The main purpose for my project is not necessarily to solve a problem, but to utilize word semantics in a useful application. Does Quora utilize SDRs, or is it more of a lookup table type of framework?

EDIT: Actually, I get your point – this could be used to see how accurate the tool is at determining if things are the same.


#11

If you can build something with the help of HTM and/or Cortical.io, that is able to compare sentences and decide if they have the same semantic meaning, you solve a lot of problems.


#12

Sounds Great !!! It would even more great if you could combine semantic folding with HTM pattern sequence learner in a way that it could predict the best AI answer.
I’m starting my Master degree thesis on comparing Semantic Folding with other state of the art approaches (word2vec, fasttext) when dealing with several NLP tasks. So It’s good to hear that someone is working on SM too.


#13

To me this is more of an “object recognition” (SMI) problem than a “sequence memory” (TM ) problem. Language has a structure to it – of course order is important, but I can say grammatically the same thing in many different orders. Additionally, I can insert modifiers for expressiveness which would completely change a “sequence” in TM but would merely add additional “features” in SMI.

Anyway, I will give this some proper exploration – I have a feeling that the simple “word bag” approach will not scale very well.


#14

I agree here. I think this round of research is going to enable some cool things in the NLP space. We have to start thinking at the “object” and “thing” and “idea” level to take representations further. To understand when someone says “dog” in a sentence, you must understand the basic idea of “dog” and have a representation for “dog”. That representation comes from many different sensors. Each sensor contributes to the idea of “dog”, and when you hear a woof!, the auditory sense triggers the idea of dog to emerge because those neurons in other regions start becoming predictive.


#15

I had a chance to participate in a Hackathon this week, which was judged by some of the top brass at Ericsson, including the senior VP and head of North America. My team’s hack involved an implementation of semantic folding to learn domain-specific vocabulary, and a support chat bot with some of the ideas discussed here. We won the award for coolest hack. It was also a great opportunity for me to plug cortical.io and Numenta :slight_smile:


#17

Maybe I’m missing context, but what (if anything) would you be using for that initial part-of-speech (referred to as POS) classification?
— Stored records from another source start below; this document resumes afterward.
Each row comes from the steps of one path. Every step used is in the known rows, and no mark comes twice. Write the path behind each row, first mark first.
Known rows
pozit -> namog -> vimut -> pakoz: 42,-3,-1,5,-14,49,39,17,-16,8,26,-18,-15,-1,-17,14,-10,0,-41,-71,11,-25,-30,17,-16,13,33,16,16,-8,59,-17,7,62,12,32
vimut -> namog: 23,-11,-9,1,-16,52,33,17,0,16,24,-15,-38,12,-14,25,-11,-8,-23,-70,7,-2,-27,35,-18,21,26,1,13,5,36,-23,-12,52,42,36
fivo -> digi: 6,-7,-1,-17,-19,44,35,8,15,13,20,-16,-32,-1,-14,19,2,1,-15,-57,-1,17,-14,53,-18,9,14,1,5,6,23,-35,-28,31,46,34
novu -> vupu -> danema -> begobur -> nedi -> pakoz -> zofa: 9,1,-16,9,-67,17,28,33,-7,24,-7,39,-69,39,29,36,-10,2,-27,-49,-10,7,-27,17,22,-41,-20,-20,1,-19,-13,-31,39,24,-42,8
begobur -> nedi -> pakoz -> vimut -> namog: 32,0,-19,16,-15,57,33,28,-15,15,19,11,-49,24,2,7,-21,-30,-31,-72,10,-3,-38,8,6,17,36,5,4,-14,43,-14,19,55,12,33
novu -> vupu: 7,-11,-5,-12,-34,34,31,16,7,23,13,-8,-40,27,-12,38,-1,2,-23,-56,-2,15,-19,42,-12,-2,5,-1,12,3,22,-33,-13,30,31,33
namog -> vimut -> pakoz -> danema -> begobur -> novu: 28,4,-15,5,-48,35,39,16,-22,7,-8,-1,-29,16,-8,2,-25,7,-24,-68,-2,-24,-58,7,-1,-22,-2,-12,9,1,20,-16,19,53,-12,8
mide -> talupe -> novu: 3,-2,2,-27,-26,44,21,9,32,22,28,-17,-36,11,-24,33,8,5,-23,-50,1,15,-29,44,-17,20,1,-23,-4,6,33,-55,-1,33,59,42
pozit -> namog -> vimut -> pakoz -> danema -> begobur -> novu -> vupu -> zofa: 40,2,-13,13,-52,19,32,35,-43,23,-15,16,-32,40,2,20,-16,15,-33,-64,-8,-19,-58,1,9,-44,1,-5,23,-19,14,-27,23,36,-50,-5
vupu -> danema -> begobur -> nedi: 15,1,-7,9,-37,36,30,25,7,26,9,9,-52,22,8,34,0,8,-22,-57,-3,8,-34,27,3,-14,-16,-18,14,-5,-2,-25,17,36,-3,27
talupe -> novu: 8,-2,2,-19,-32,36,25,12,18,20,22,-9,-36,12,-18,27,1,3,-22,-57,1,6,-26,35,-19,13,5,-19,-2,4,26,-42,-10,36,45,39
novu -> vupu -> danema -> begobur: 5,-10,-4,1,-53,30,28,26,7,28,-1,5,-50,31,2,49,1,13,-23,-56,-6,4,-30,36,1,-26,-14,-18,23,-5,-1,-31,1,34,-2,17
mide -> talupe -> novu -> suni: 3,1,8,-19,-35,37,20,4,33,22,22,-21,-46,9,-26,28,8,-2,-24,-39,-14,23,-18,40,-18,12,-7,-23,-11,12,23,-67,0,32,48,31
pakoz -> zofa -> vupu -> danema -> begobur: 10,-7,-12,3,-58,29,26,20,2,15,-3,19,-52,18,16,31,-7,0,-21,-47,-7,-10,-28,32,0,-31,-19,-19,11,-9,-13,-31,16,39,-17,15
begobur -> nedi -> pakoz -> danema -> vupu: 13,-1,-20,7,-46,35,35,29,-17,27,2,25,-49,34,15,5,-19,-6,-22,-45,1,2,-42,1,8,-22,6,-15,-3,-10,8,-29,20,26,-11,21
pozit -> namog -> vimut -> pakoz -> zofa -> vupu: 41,-3,-9,0,-31,35,34,18,-25,3,13,2,-24,1,1,10,-14,-4,-41,-57,6,-34,-22,13,-13,-7,19,18,7,-16,38,-22,19,58,-16,24
vupu -> zofa -> suni -> nedi -> pakoz: 21,-6,-8,11,-35,20,14,21,-11,4,8,6,-56,19,0,2,5,-21,-7,-38,-11,25,-22,21,2,-23,18,-11,1,-7,16,-43,23,18,-4,9
mide -> talupe -> novu -> vupu -> zofa -> suni -> digi: 15,-16,-8,-21,-42,10,-3,14,24,12,2,-1,-57,27,-18,34,25,14,-11,-27,-29,47,-19,36,-20,-17,-16,-12,2,7,7,-84,-12,15,37,17
suni -> nedi -> pakoz -> zofa -> vupu -> novu -> talupe: 4,4,-21,-4,-54,33,12,22,1,23,-8,9,-61,33,7,14,-13,-16,0,-34,-19,21,-11,34,1,-23,10,-28,-16,-3,17,-42,37,23,0,9
talupe -> novu -> vupu -> danema: 0,-7,-4,-22,-54,30,18,29,11,32,5,5,-45,31,-3,51,13,12,-21,-53,-6,8,-20,26,-10,-12,-10,-23,7,-2,6,-43,-11,28,17,25
talupe -> novu -> vupu -> zofa -> suni: 15,-7,-4,-16,-50,6,9,18,5,16,4,6,-51,33,-7,30,15,13,-22,-37,-21,27,-16,24,-12,-24,-15,-16,7,-1,1,-67,-5,15,12,21
pozit -> namog -> vimut -> pakoz -> nedi: 37,-1,-4,15,-25,51,46,18,-28,8,30,-2,-13,7,-7,7,-21,-3,-43,-62,8,-16,-31,13,-11,8,30,15,5,-13,50,-16,19,64,-5,34
mide -> talupe -> novu -> vupu -> danema -> begobur -> nedi -> pakoz: -5,5,-6,-17,-57,24,10,38,18,37,-4,20,-64,37,13,45,9,12,-26,-38,-8,14,-37,17,18,-26,-28,-35,-2,-13,-2,-51,39,16,-7,19
zofa -> vupu -> danema -> begobur -> novu -> suni -> nedi -> pakoz -> vimut: 13,6,-9,20,-62,28,13,31,-14,22,-32,18,-75,27,11,12,-12,-38,-2,-34,-20,1,-36,6,20,-46,2,-23,-5,-8,-3,-23,34,28,-45,-15
zofa -> vupu -> novu -> suni: 8,-2,-6,-8,-43,34,19,22,10,26,-6,-11,-58,17,-12,23,-5,-11,-13,-27,-24,20,-6,31,-27,-18,-3,-14,2,15,13,-50,-1,31,15,20
talupe -> novu -> suni -> zofa -> vupu -> danema -> begobur: -2,-2,2,-6,-66,8,2,16,11,28,-18,5,-62,11,6,30,20,-5,-10,-29,-27,5,-28,21,-5,-43,-28,-35,1,3,-23,-50,11,20,-16,4
begobur -> nedi: 16,0,-7,-5,-18,39,33,15,9,20,25,-2,-44,16,-6,23,-3,-3,-23,-57,0,20,-22,34,-11,8,2,-1,3,3,21,-27,4,32,30,43
pozit -> namog -> vimut -> pakoz -> danema: 36,-3,-7,9,-25,53,45,23,-27,10,21,-8,-10,9,-8,7,-17,5,-41,-73,12,-32,-44,3,-14,2,25,8,16,-14,45,-17,6,61,1,23
begobur -> danema -> vupu -> zofa -> suni -> nedi -> pakoz -> vimut -> namog: 52,-9,-23,37,-45,28,12,37,-47,10,-12,28,-67,35,16,4,-6,-21,-15,-52,-4,2,-45,-14,20,-29,32,-14,6,-18,9,-37,25,31,-30,-11
pakoz -> zofa -> suni -> nedi: 22,-3,-3,5,-44,19,25,3,-1,-4,15,-1,-52,12,-5,16,-4,-6,-9,-41,-12,23,-9,33,-13,-9,1,-8,-10,-2,8,-38,9,25,14,14
vimut -> pakoz: 20,-7,-10,-9,-30,46,39,6,0,7,20,-15,-27,8,-15,14,-3,-4,-27,-66,3,-3,-25,28,-12,3,11,-4,6,4,34,-29,0,50,28,33
danema -> vupu -> zofa -> suni -> digi: 36,-21,-15,14,-39,14,12,11,0,5,-1,4,-56,19,-11,11,6,2,-7,-32,-25,31,-22,24,-17,-26,5,0,10,8,6,-59,-16,28,11,12
begobur -> nedi -> pakoz -> danema: 6,0,-18,2,-35,42,36,27,-6,20,12,18,-45,28,10,7,-16,-11,-24,-56,3,8,-41,11,2,-9,5,-10,-2,-9,16,-26,18,31,7,29
mide -> talupe: 7,-9,-4,-12,-17,52,30,6,25,18,30,-20,-35,10,-23,31,2,-5,-22,-54,1,16,-27,51,-14,18,10,-7,6,9,36,-43,1,38,55,41
suni -> nedi -> pakoz -> vimut -> namog -> pozit: 44,-4,-7,28,-18,52,31,27,-20,19,21,7,-55,23,-6,12,-27,-43,-23,-76,21,-13,-35,16,0,25,59,4,6,-27,48,-9,5,57,7,16
vupu -> zofa: 19,-9,-10,1,-24,37,31,15,2,17,24,-2,-37,19,-10,21,5,-7,-21,-62,-2,15,-28,41,-8,-3,14,-8,13,1,21,-40,-2,34,21,31

Which path is each row?
31,-9,-17,19,-54,10,9,30,-28,16,-13,24,-67,30,16,9,6,-6,-9,-34,-11,19,-35,3,15,-43,9,-21,2,-7,-4,-48,26,10,-26,-6 : begobur -> danema -> vupu -> zofa -> suni -> nedi -> pakoz
1,0,-11,18,-64,13,21,12,-4,22,-21,7,-66,24,0,4,-18,-25,-3,-41,-30,14,-51,17,10,-44,-6,-26,-7,6,-4,-34,24,20,-19,-10 : nedi -> pakoz -> danema -> begobur -> novu -> suni -> zofa
-1,-7,-20,-9,-37,32,4,8,17,31,-5,-14,-50,27,-11,28,2,-7,1,-39,-28,29,-17,45,-14,-18,2,-19,5,15,19,-43,12,23,32,25 : suni -> zofa -> vupu -> novu -> talupe
-4,4,-3,-14,-69,24,4,27,7,20,-6,16,-69,14,13,23,14,-23,-10,-20,-17,10,-13,16,4,-30,-13,-35,-27,-9,-7,-61,38,15,-16,-2 : mide -> talupe -> novu -> suni -> nedi -> pakoz -> zofa -> vupu -> danema
40,-5,-15,28,-27,39,17,27,-30,-1,7,9,-57,25,1,-3,-6,-36,-15,-57,-3,8,-33,5,8,-8,40,-4,8,-17,30,-31,22,39,-7,5 : vupu -> zofa -> suni -> nedi -> pakoz -> vimut -> namog
-3,6,-6,-1,-67,3,-1,28,2,32,-25,25,-77,19,24,18,14,-15,-12,-21,-26,10,-30,3,12,-52,-29,-32,-10,-5,-25,-45,40,12,-41,3 : talupe -> novu -> suni -> zofa -> vupu -> danema -> begobur -> nedi -> pakoz
23,-3,-6,15,-31,39,22,14,-7,-3,10,-1,-52,16,-6,0,-9,-31,-13,-46,-4,13,-26,14,2,-5,30,-3,-3,-10,34,-27,17,37,13,15 : zofa -> suni -> nedi -> pakoz -> vimut
48,2,-11,35,-20,43,35,28,-13,24,16,20,-63,30,7,13,-37,-24,-39,-74,14,-15,-45,9,11,15,31,2,14,-29,32,-12,21,62,-11,25 : danema -> begobur -> nedi -> pakoz -> vimut -> namog -> pozit
20,2,-6,0,-54,12,5,27,-17,10,-5,21,-59,40,2,11,11,-17,-13,-38,-14,23,-26,4,11,-30,11,-20,-5,-20,11,-52,19,13,-14,2 : talupe -> novu -> vupu -> zofa -> suni -> nedi -> pakoz -> vimut
5,-9,-9,-2,-43,37,23,25,5,24,-4,5,-48,16,7,33,0,1,-19,-47,-3,-9,-33,33,-4,-25,-13,-16,21,-2,-2,-28,7,39,-1,23 : zofa -> vupu -> danema -> begobur
41,13,4,24,-50,24,34,23,-36,15,-12,-7,-41,14,-8,3,-21,0,-20,-55,-12,-17,-47,-2,-1,-28,7,-11,0,-10,16,-18,27,41,-39,-14 : pozit -> namog -> vimut -> pakoz -> danema -> begobur -> novu -> suni -> nedi
22,-12,-13,3,-41,34,31,20,-4,27,4,5,-46,22,-1,31,-3,9,-22,-56,0,3,-37,25,-3,-10,5,-15,7,6,11,-37,-6,34,18,23 : begobur -> danema -> vupu
22,6,-10,-8,-66,23,22,17,-17,9,-13,2,-57,14,0,8,-1,-14,-9,-29,-24,12,0,18,-14,-37,-6,-23,-20,3,-2,-44,26,26,-22,-5 : vimut -> pakoz -> zofa -> vupu -> novu -> suni -> nedi
9,-2,-14,-3,-30,51,24,12,24,28,14,-21,-42,31,-21,32,-11,6,-13,-55,-19,29,-16,47,-16,6,9,-22,6,15,35,-46,4,41,48,35 : vupu -> novu -> talupe
11,-1,-12,-1,-23,38,30,22,3,20,18,6,-49,18,1,13,-10,-16,-23,-53,2,15,-26,24,1,1,13,-2,-2,-3,29,-25,19,33,16,38 : begobur -> nedi -> pakoz
9,-5,-1,3,-45,26,16,10,12,25,1,-17,-58,14,-20,25,5,-16,-3,-41,-31,36,-13,37,-20,-17,7,-20,-2,19,15,-46,2,24,19,11 : vupu -> novu -> suni -> zofa
25,-23,-15,1,-39,12,11,15,5,4,-2,2,-56,27,-11,26,12,2,-10,-36,-29,42,-15,34,-18,-26,-4,7,15,6,6,-60,-22,24,19,12 : novu -> vupu -> zofa -> suni -> digi
8,-3,-6,-6,-48,18,25,17,7,28,-10,-3,-55,34,-13,39,-15,6,-14,-51,-15,16,-34,43,-1,-21,-10,-13,9,6,8,-30,1,24,10,17 : danema -> begobur -> novu -> vupu
10,1,-12,12,-41,36,28,33,2,25,3,17,-59,22,17,24,-8,-6,-23,-53,-1,3,-39,17,14,-21,-6,-19,10,-10,6,-23,34,36,-15,22 : vupu -> danema -> begobur -> nedi -> pakoz
15,-12,-11,-7,-36,26,28,21,-2,24,13,4,-41,35,-6,35,9,0,-22,-56,-6,21,-22,41,-5,-16,5,-5,17,-2,12,-44,-6,23,10,24 : novu -> vupu -> zofa
-6,-3,2,-26,-43,18,1,3,26,26,3,-14,-53,5,-15,25,23,-16,-10,-22,-23,24,-18,37,-15,-12,-14,-20,-12,13,8,-65,8,14,31,23 : mide -> talupe -> novu -> suni -> zofa -> vupu
34,-4,5,8,-7,47,35,21,-5,19,31,-17,-24,3,-20,25,-13,-1,-34,-67,11,-11,-29,30,-19,21,36,16,18,-6,56,-19,-3,56,24,37 : pozit -> namog -> vimut
6,-1,-25,6,-62,26,15,13,12,25,-16,13,-60,36,11,35,-17,2,-9,-44,-27,6,-27,39,9,-34,-29,-25,5,4,-9,-39,25,34,-11,10 : pakoz -> zofa -> vupu -> danema -> begobur -> novu -> talupe
11,-4,-9,7,-46,34,24,21,9,26,-5,1,-53,23,-6,37,-11,0,-11,-58,-12,4,-39,34,0,-19,-9,-21,15,6,7,-25,7,36,3,15 : vupu -> danema -> begobur -> novu
7,-2,-2,-18,-50,9,-3,26,2,18,-1,8,-62,33,-4,25,21,-4,-11,-23,-17,36,-21,22,5,-28,-3,-26,-10,-11,9,-70,28,-1,4,7 : mide -> talupe -> novu -> vupu -> zofa -> suni -> nedi -> pakoz
31,-11,-11,11,-40,19,20,12,-6,11,7,5,-50,25,-4,13,2,2,-17,-36,-17,18,-21,22,-9,-26,2,-8,14,2,6,-55,1,26,1,19 : danema -> vupu -> zofa -> suni
24,-12,-10,7,-28,26,22,11,3,4,17,-4,-45,19,-9,15,4,-4,-19,-45,-15,23,-19,33,-13,-12,2,-3,16,3,15,-51,-1,32,19,27 : vupu -> zofa -> suni
27,7,2,9,-39,43,20,25,-13,14,7,0,-57,17,-8,5,-7,-34,-19,-57,-1,0,-29,4,2,10,36,-20,-18,-10,33,-34,12,45,8,6 : talupe -> novu -> suni -> nedi -> pakoz -> vimut -> namog
18,-3,-16,14,-54,28,28,32,-32,24,-1,27,-47,36,12,0,-4,-14,-7,-47,2,5,-47,7,14,-37,22,-28,-2,-17,0,-34,21,14,-29,-3 : suni -> nedi -> pakoz -> danema -> vupu -> zofa
12,4,-10,7,-39,34,39,19,-3,22,10,12,-42,28,6,17,-15,11,-26,-57,0,5,-50,23,-1,-14,-17,-18,8,-7,-4,-26,13,32,5,28 : pakoz -> danema -> begobur -> nedi
20,-7,-9,11,-63,15,12,19,-4,36,-20,1,-68,24,-5,31,5,-1,-6,-35,-32,29,-25,17,-8,-39,-2,-31,-3,18,-6,-53,6,15,-4,-5 : begobur -> danema -> vupu -> novu -> suni -> zofa
5,-1,-16,4,-45,30,20,36,-2,27,-11,24,-63,23,25,20,-5,-9,-21,-39,-3,-4,-36,14,12,-35,-13,-14,11,-12,-4,-23,36,30,-26,22 : zofa -> vupu -> danema -> begobur -> nedi -> pakoz
5,4,-9,10,-55,30,27,21,-12,22,-11,4,-62,26,-4,3,-17,-31,0,-42,-18,18,-34,11,1,-25,10,-21,-17,3,8,-31,15,19,-7,-6 : begobur -> novu -> suni -> nedi -> pakoz -> danema
40,-2,-8,13,-49,33,29,29,-27,7,-2,14,-33,5,15,20,-12,6,-40,-57,4,-44,-34,7,1,-30,0,0,19,-23,15,-19,32,60,-46,8 : pozit -> namog -> vimut -> pakoz -> zofa -> vupu -> danema -> begobur
13,3,-22,4,-54,36,28,41,-14,36,-9,27,-58,42,12,11,-22,-1,-15,-38,-10,12,-37,-3,0,-31,5,-28,-5,-6,7,-35,26,22,-16,13 : begobur -> nedi -> pakoz -> danema -> vupu -> novu
17,2,-16,21,-59,7,14,26,-22,10,-22,22,-65,36,8,-3,-15,-12,1,-36,-21,18,-53,7,14,-53,-5,-29,1,-10,-10,-37,35,10,-34,-15 : vupu -> zofa -> suni -> nedi -> pakoz -> danema -> begobur -> novu
34,-4,-18,13,-62,18,24,17,-40,3,-8,15,-40,31,9,-6,5,3,-12,-38,-12,5,-36,-5,1,-50,-4,-22,3,-12,-11,-45,18,18,-30,-7 : vimut -> pakoz -> danema -> vupu -> zofa -> suni -> nedi
10,-2,-10,7,-52,35,32,28,-22,23,-1,15,-46,29,7,4,-13,-13,-8,-46,5,-2,-44,9,5,-23,22,-23,-8,-12,11,-24,14,22,-8,5 : suni -> nedi -> pakoz -> danema -> vupu
35,-10,-12,16,-50,10,12,23,-23,16,-8,15,-60,28,7,20,14,7,-8,-36,-13,24,-31,13,3,-37,-2,-20,5,-2,-12,-50,11,10,-14,-2 : begobur -> danema -> vupu -> zofa -> suni -> nedi
4,-10,-15,-8,-49,31,21,28,5,32,-7,3,-54,37,-6,51,-4,-3,-10,-55,-15,16,-22,30,-5,-22,-6,-8,13,8,10,-29,-6,23,8,16 : begobur -> novu -> vupu -> danema
4,-10,-4,-3,-39,20,15,3,7,19,0,-10,-53,7,-8,16,10,-25,-8,-33,-23,19,-15,37,-15,-21,-1,-1,1,14,5,-40,-2,23,12,19 : novu -> suni -> zofa -> vupu
4,-3,-19,-12,-33,46,15,17,20,31,1,-14,-45,31,-12,29,-9,2,-10,-40,-20,21,-13,43,-18,-6,0,-18,9,13,27,-46,6,36,38,35 : zofa -> vupu -> novu -> talupe
15,-3,-15,1,-41,43,22,14,15,35,4,-13,-46,37,-17,30,-13,12,-11,-46,-20,23,-18,37,-12,-6,9,-28,3,13,27,-49,5,37,32,26 : danema -> vupu -> novu -> talupe
12,-1,-3,-11,-57,0,2,29,-10,15,-7,15,-62,35,3,19,15,-5,-10,-29,-17,28,-17,13,3,-35,1,-22,-7,-12,2,-58,18,3,-11,4 : talupe -> novu -> vupu -> zofa -> suni -> nedi -> pakoz
13,4,-23,25,-59,14,10,16,-11,15,-19,14,-64,48,7,0,-17,-6,1,-38,-31,27,-48,17,21,-48,-10,-34,0,-7,-6,-48,42,14,-21,-11 : vupu -> zofa -> suni -> nedi -> pakoz -> danema -> begobur -> novu -> talupe
16,-4,-2,7,-56,19,15,11,4,31,-8,-7,-62,20,-15,23,2,-10,-2,-31,-34,31,-13,27,-16,-30,8,-25,-5,18,7,-49,4,18,2,2 : danema -> vupu -> novu -> suni -> zofa
5,6,14,-17,-38,32,15,8,22,23,19,-22,-51,8,-24,27,17,-6,-12,-36,-12,29,-17,39,-13,8,-2,-29,-21,8,16,-61,7,19,39,19 : mide -> talupe -> novu -> suni -> nedi
38,-5,-13,6,-40,41,30,29,-27,6,7,11,-27,3,12,21,-8,-4,-38,-59,5,-38,-22,3,-9,-19,11,10,15,-19,28,-21,23,58,-33,15 : pozit -> namog -> vimut -> pakoz -> zofa -> vupu -> danema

If you wouldn’t mind going down the rabit hole, I’ve used spacy.io recently (uses deep learning) for a client’s chatbot, and it performs fairly well at classifying input paragraphs.

A pooler could then act as the symantic glue on top of the POS system? Not terribly biological, but would be an interesting design experiment. I’d be curious as to the results of such a system.


#18

Nothing actually. This was just my initial reaction after the thought occurred to me that sentences are more like objects than they are like sequences.

This is ultimately the route I went. Grammatic use of a word in the sentence provides a lot of capability. These make up “locations” and the words make up “features”. This gives a sentence a useful fingerprint that can be compared with other semantically similar sentences.


#19

Another advantage of having multi sensory input for a concept is that, hopefully, it would allow flexible learning using fewer example objects, right? For a deep learning object classification system, it takes 10’s of thousands of examples to make a robust system… millions of examples is even better, but still produces brittle systems that can be easily fooled by bit-flipping. It’s also difficult to implement the different DL architecture types reliably together, in addition to being memory and processing intensive.

For practical AI, we’d need systems that use a lot less energy, memory, and compute. Not everything can (or should) be cloud hosted or controlled by a single powerful entity. In my mind, flexible, noise-tolerant HTM-based systems could be a potential alternative to that.